THE story of phoenix club Bury AFC will feature in a new BT Sport documentary which examines the emotional bond between supporters and their clubs.
Ours, which premiers on Tuesday, March 2 on BT Sport 1 at 10.30pm, looks in detail at a variety of ownership models in operation across the UK and features contributions from fans, players and owners from up and down the footballing pyramid.
The documentary is written and narrated by award-winning journalist, Michael Calvin, who is featured visiting the now empty Gigg Lane and interviewing lifelong supporter, James Bentley.
"I wanted to talk to someone who had lost their football club," said Michael, whose award winning football books include The Nowhere Men and No Hunger In Paradise. "I went to watch Bury AFC and James blew me away in terms of his articulacy and passion.
"I try to humanise the game of football and I'd never heard a fan talk about his club with such real emotion and clarity about what it meant to him and others like him.
"What it boils down to is flesh and blood and you could see the impact it had on him."
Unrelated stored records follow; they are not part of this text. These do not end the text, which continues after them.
[129 125 115 110 143 118 137 123 139 122 131 124 130 145 108 134 111 159
  87  99 125 129  97 119 131 136] = J_579
[158 113 139  83 100 114 150 108 136  70 142 156  34 126  75 136 131 161
  97 193  83 123 182 181 138 129] = J_418
[132 123 138 159 119 127 118 110 162 147 129 108 123 114 119 110 137 123
 164 123 121 105 176 123 134 131] = J_421
[ 96 156  58 142 123 131 153 102 156 171 129 138 149 139  91 135 119 198
 164 179 166 105 148 187 122 127] = J_515
[121  95 141 177 140 107 108 120 133  86 148 152 163 161  87  74 154 140
 108 122  85 177 146 131 147 129] = J_601
[143 124 136  57 158 122 160 171  96 120 117 150 131 215 155 154  51 170
  41 134 163 200  77 139 122 159] = J_817
[113 157 146 169 139 163 137 147 134  89 175 138 155 102 154 104  99 135
 156 140  60 117 111 118  76 117] = J_140
[124 137 130 142 142 134 122 135 116 150 120 123 147 130 138 121 130 122
 136 111 141 130 112 115 119 129] = J_277
[ 54 124 109 105  86 161 139  62 121 120 104  49  82  72 119 160  71 123
 161 108 100  62 135 112 104 194] = J_103
asked: [113 157 146 169 139 163 137 147 134  89 175 138 155 102 154 104  99 135
 156 140  60 117 111 118  76 117] => J_140
again J_140:  => [117]

[139 138 124 120 126 141 129 115 124 115 125 134 136 139 127 131 139 117
 146 125 108 120 132 110 131 121 134 139 112 117 129 119 137 124 110 134
 144 104 119 141 134 133 136 121 123 136 129 129 114 126 125 133 140 117
 128 129]  J_160
[ 84  80 145 118  81  69  92 156 127 126  77 118 100  80 110  45  69 128
  74 128 154 118  75 179 113 144  68  84 169 152 113 112  79 104 182 107
  92 164 138  74 100 117  86 125  98  72 117 100 145  81 128  64  48 128
 114 127]  J_925
[138 112 110 166 137  94 115 139 112 147 144 140 104 145 114 140  97 145
  91 110 158 166 117 140 110 110 135 138 128 129 143 141 107 161 133 123
  90 162 125 102 137 103  95 152 135 127 136 133 144 137 110 142 138 145
 106 115]  J_978
order: [124 126 137 146 141 134 110 129 134 132 133 117 114 131 134 139 129 139
 127 141 144 110 108 128 125 120 133 139 119 125 121 123 139 129 129 112
 124 134 129 117 136 124 104 140 121 131 115 125 117 136 120 126 136 115
 138 119] => J_160
len: [138 112 110 166 137  94 115 139 112 147 144 140 104 145 114 140  97 145
  91 110 158 166 117 140 110 110 135 138 128 129 143 141 107 161 133 123
  90 162 125 102 137 103  95] => 43
asked: [138 112 110 166 137  94 115 139 112 147 144 140 104 145 114 140  97 145
  91 110 158 166 117 140 110 110 135 138 128 129 143 141 107 161 133 123
  90 162 125 102 137 103  95 152 135 127 136 133 144 137 110 142 138 145
 106 115] => J_978
order: [162 125 102 137 103  95 152 135 127 136 133 144 137 110 142 138 145 106
 115 138 112 110 166 137  94 115 139 112 147 144 140 104 145 114 140  97
 145  91 110 158 166 117 140 110 110 135 138 128 129 143 141 107 161 133
 123  90] => J_978

[131  72  83  98  74 179  69 162 177 177 175  62 183 172  62 173 109  79
  65 133  59  57  75 187 179 176] = J_452
[184 188  63  79  59  61 182 176  77 193 179 104  85  87  66  69 169 114
  61  79 182  69 179 125 187  69] = J_53
[187 179  72  63  69  57 173 133  65 179 175  98  83  75  62  59 177 177
 183  74 162  79 172 131 176 177] = J_174
asked: [184 188  63  79  59  61 182 176  77 193 179 104  85  87  66  69 169 114
  61  79 182  69 179 125 187  69] => J_53
asked: [187 179  72  63  69  57 173 133  65 179 175  98  83  75  62  59 177 177
 183  74 162  79 172 131 176 177] => J_174
asked: [131  72  83  98  74 179  69 162 177 177 175  62 183 172  62 173 109  79
  65 133  59  57  75 187 179 176] => J_452
order: [179  72  63  69  57 173 133  65 179 175  98  83  75  62  59 177 177 183
  74 162  79 172 131 176 177 187] => J_174
len: [187 179  72  63  69  57 173 133  65 179 175  98  83  75  62  59 177 177
 183  74 162  79 172 131 176 177] => 26

[151 159 132 160 113 132 114 154 104 124 164 168 171] : J_231
[164 153 128 149 149 125 149 126 102 176 133 191 170] : J_979
[155 176 141 103 125  98 156  96  85 128 104 131 124] : J_843
[180 155 162 144 136 145 165  78 122 128 102 116 146] : J_370
[154 123 161 152 127  95 122 138 119  88  95 108  93] : J_120
[175 166 170 103 161 174 129  98 112 118 101 132 108] : J_976
[ 72 130 129 179 135 129 124 113 172 109 139 100 158] : J_450
[168 136 149 137  86 170 187  70 101 161 140 106 157] : J_936
[162 141 114 145 123 144 123  48  77 150 131 144  95] : J_887
[168 102 138  97 113  52 138 139  85 145  80 138 130] : J_73
len: [180 155 162 144 136 145] => 6
again J_979:  => [149]
both J_120 J_370:  => [122]

[175 135 184 202]  J_436
[ 61  89 184 171]  J_60
[61 64 64 64]  J_74
[177 138 184  54]  J_719
[124 184 184 184]  J_245
[140  67 184 219]  J_991
[159 144 184  50]  J_399
again J_245:  => [184]
order: [ 61  89 171 184] => J_60
again J_74:  => [64]

[189 218 154 148] : J_963
[153 193 136 136] : J_417
[152 151 136 114] : J_67
[152 159 136 134] : J_962
[152 152 130 130] : J_551
[152 151 136 134] : J_170
[152 214 153 134] : J_788
[152 151 136 152] : J_328
[152 166 136 193] : J_16
[152 148 136 134] : J_457
[136 151 136 134] : J_907
again J_328:  => [152]
again J_907:  => [136]
again J_417:  => [136]
asked: [152 151 136 134] => J_170
both J_417 J_328:  => [136]
asked: [153 193 136 136] => J_417

[128 118 122 122 122 129 129 130 136 134 134 122 130 170] = J_218
[110 127 117 131 129 113 130 112 138 125 123 102 129  35] = J_906
[123 121 111 145 148 142 148 116 126 134 112 119 112 113] = J_593
[135 126 130 122 119 129 123 133 134 129 136 137 124 156] = J_265
len: [110 127 117 131 129 113 130 112] => 8
again J_906:  => [129]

For many fans it seems like only yesterday that Bury finished the 2018–19 season as runners-up in League Two, earning promotion to League One for the 2019–20 season. However, the club were unable to begin the season because of longstanding financial difficulties and, on August 27 2019, were expelled from the English Football League. In December 2019 and February 2020, the club survived HM Revenue and Customs (HMRC) winding-up petitions in the High Court, but in November 2020, the club was placed into administration.
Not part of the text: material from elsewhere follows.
Each row below holds a small network's activations on one input, seen along a few directions.
In each table, some parts of the input vary, and every possible input appears once, in random order.
A made-up example of a description, with smaller parts first: one of 4 places along a line, together with either a single point or one of 11 places around a ring or (one of 3 separate values, together with one of 8 places around a ring).
Shared parts are said once, and a part with two or three values counts as separate values.
(in the rows, 128 means zero)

Meanwhile, with no team left to watch, a group of fans formed a new club, Bury AFC, and applied to the North West Counties Football League for membership in 2020–21, which was approved in February 2020.
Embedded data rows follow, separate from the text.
Each row below holds a small network's activations on one record, seen along a few directions.
Here are examples, each followed by its value of one field, Gipi.
Other fields move the rows too, some of them a lot.
In the rows, 500 means zero.
Strong random noise was added to every row along 2 fixed directions; ignore it. To show where, here is one row again and again, with new noise each time:
[538 412 434 572 482 596 466 552 527 546 557 540 412 485 493 466 506 418
 409 476]
[485 337 373 642 447 614 472 602 585 564 511 437 337 535 472 359 484 445
 335 375]
[562 461 449 479 543 641 503 461 466 381 676 623 605 447 642 663 617 234
 368 512]
[621 536 522 432 559 597 477 438 419 438 680 718 611 400 596 711 593 287
 485 628]

[426 374 357 598 482 605 582 516 489 378 490 407 546 565 630 530 569 297
 270 316] => u7
[704 592 585 476 506 499 416 488 340 715 522 811 466 357 404 645 461 503
 685 751] => u4
[528 570 545 417 516 472 559 388 444 421 536 523 685 502 619 670 540 445
 531 548] => u2
[492 414 447 565 484 547 458 573 578 560 486 444 372 514 445 372 486 526
 434 437] => u6
[380 449 438 499 522 521 535 477 634 351 523 310 568 593 601 439 539 481
 369 336] => u5
[541 390 410 677 383 552 469 605 487 746 369 484 307 534 402 373 401 570
 461 461] => u1
[426 609 552 321 623 465 601 338 497 154 636 466 822 510 732 718 640 343
 454 464] => u9
[427 455 472 531 503 493 506 542 575 456 494 412 428 534 475 393 506 536
 445 408] => u8
[409 357 342 590 496 640 551 541 522 342 530 417 540 544 623 517 601 240
 243 304] => u3

Which value of Gipi does each new row have?
[506 577 567 426 537 460 496 474 499 454 546 558 532 466 490 532 513 518
 566 572] => u8
[517 418 444 632 405 527 488 578 480 687 375 462 365 529 417 402 417 570
 479 459] => u1
[509 484 517 530 491 491 437 551 580 601 488 488 367 488 401 382 443 611
 532 510] => u6
[438 249 274 771 350 613 523 660 567 665 330 291 269 617 455 246 436 516
 256 245] => u1
[288 406 412 588 472 439 557 569 693 413 385 154 404 661 480 232 444 657
 373 220] => u9
[574 682 639 378 553 402 498 409 358 499 503 654 620 433 490 676 491 533
 700 706] => u7
[407 432 409 489 494 563 619 429 528 265 547 343 709 578 727 597 608 312
 299 322] => u2
[623 532 528 540 494 521 438 549 388 665 482 707 405 413 376 546 461 475
 610 656] => u3
[346 467 434 486 516 503 596 473 585 258 521 299 622 594 630 473 565 421
 347 316] => u9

While the original club still exists its future is uncertain and the danger of liquidation remains, although some fans still hope for an eventual resurrection, dismissing the fan-owned newcomers from the equation.
"The depth of passion and the way the issue had split the fanbase and the town did surprise me initially," said Michael. "In many ways Bury was a typical football club that symbolised its community. Whatever form it takes, the football club is the key asset to that community.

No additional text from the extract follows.